Między rzutami wolnymi Andrei Pirlo, brawurowymi paradami Gianluigi Buffona, nieprzewidywalnymi akcjami Alessandro Del Piero są zachowania, dobrze znane z Polski powiatowej. Złośliwe faule, przytrzymywania przeciwnika kiedy sędzia nie widzi, szczypanie, spazmatyczne jęki, sugerujące winę przeciwnika, przewracanie się o własne nogi z żądaniem rzutu wolnego. A już to, co zrobił Antonio Di Natale to jakaś szopka. Najpierw przewrócił się od podmuchu wiatru i wytoczył na aut, żeby zrobić większe wrażenie. Ale sędzia nie zauważył, więc żeby dać mu powód do przerwania gry Włoch wturlał się ponownie na boisko. Myślałem, że czegoś takiego nie zobaczę w ćwierćfinale Euro z udziałem mistrza świata.
Włosi od początku turnieju (nie tylko tego) grali tak, żeby nie przegrać. Nie w głowie im były jakieś ryzykowne ataki. Czekali aż przeciwnik popełni błąd, nie robili wiele, żeby go do tego zmusić. Zresztą mieli z przodu Lukę Toniego, środkowego napastnika o szybkości i sprawności Grubej Kaśki.
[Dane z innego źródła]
Below is a small trained network, with its code and all its weights. Each question gives an input and a target symbol and asks what happens when units are switched off, that is, made to give their printed mean instead of their output.

import numpy as np


def w(rows, s, z=0):
    codes = np.array(rows[::2]) - 128.0
    scale = np.full(codes.shape[1], s)
    scale[-1] = z or s
    return codes * scale


def f(y):
    return np.maximum(y, 0)


def softmax(a):
    e = np.exp(a - a.max(-1, keepdims=True))
    return e / e.sum(-1, keepdims=True)


def log_softmax(a):
    a = a - a.max(-1, keepdims=True)
    return a - np.log(np.exp(a).sum(-1, keepdims=True))


def net(x, mask):
    ids = ['ΔΦβγζηλ'.index(c) for c in x.split()]
    T = len(ids)
    res = E[ids] + P[:T]
    r = res
    for j in range(3):
        rows = slice(2 * j, 2 * j + 2)
        q, k, v = (r @ M[0][rows].T for M in (Q, K, V))
        z = softmax(np.where(np.tri(T) > 0, q @ k.T / 2**0.5, -1e9)) @ v
        o = O[0][rows]
        res = res + np.where(mask[j], z, o[:, -1]) @ o[:, :-1]
    y = f(res @ A[0][:, :-1].T + A[0][:, -1])
    res = res + np.where(mask[3:7], y, B[0][:, -1]) @ B[0][:, :-1]
    return log_softmax(res[-1] @ U[:, :-1].T + U[:, -1])


Q, K, V, O, A, B = {}, {}, {}, {}, {}, {}
E = w([
[111,122,99,149,55,207,4],'Δ',
[147,183,91,169,130,8,49],'Φ',
[69,150,221,169,110,66,113],'β',
[142,94,150,136,216,163,49],'γ',
[104,169,147,19,170,130,133],'ζ',
[74,206,45,180,146,140,92],'η',
[138,205,221,123,166,216,139],'λ',
],0.017)
P = w([
[210,73,183,99,19,116,157],'0',
[209,143,175,90,49,131,119],'1',
[178,165,176,92,64,130,100],'2',
[136,181,175,115,122,144,94],'3',
[86,184,180,128,169,144,95],'4',
[62,181,162,132,204,151,91],'5',
[1,188,171,121,221,160,77],'6',
],0.0066)
Q[0] = w([
[146,12,74,197,83,91,152],'H0',
[139,153,162,187,55,212,248],'H0',
[96,140,179,162,113,50,67],'H1',
[224,73,226,66,184,202,76],'H1',
[99,254,193,160,104,107,98],'H2',
[117,39,62,197,84,101,203],'H2',
],0.0097)
K[0] = w([
[209,68,120,108,140,50,144],'H0',
[226,62,148,173,9,151,129],'H0',
[104,133,173,135,169,153,3],'H1',
[151,137,161,35,207,98,155],'H1',
[80,165,137,76,192,113,141],'H2',
[144,41,80,94,3,119,114],'H2',
],0.013)
V[0] = w([
[76,251,111,91,104,149,184],'H0',
[196,165,13,254,170,174,109],'H0',
[43,109,55,117,78,238,95],'H1',
[62,164,60,111,93,74,182],'H1',
[8,188,232,235,126,233,172],'H2',
[209,176,153,78,138,206,120],'H2',
],0.0068)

Zrobili z niego medialną gwiazdę, a on nie był w stanie ani razu trafić w bramkę.
Taka parszywa włoska gra bywa, niestety, skuteczna. Wcześniej czy później przeciwnik popełni błąd, oni strzelą na 1:0 raz, drugi, trzeci i już są w finale. Ale podobać to się może tylko ich rodakom. Nas od takiej gry bolą zęby.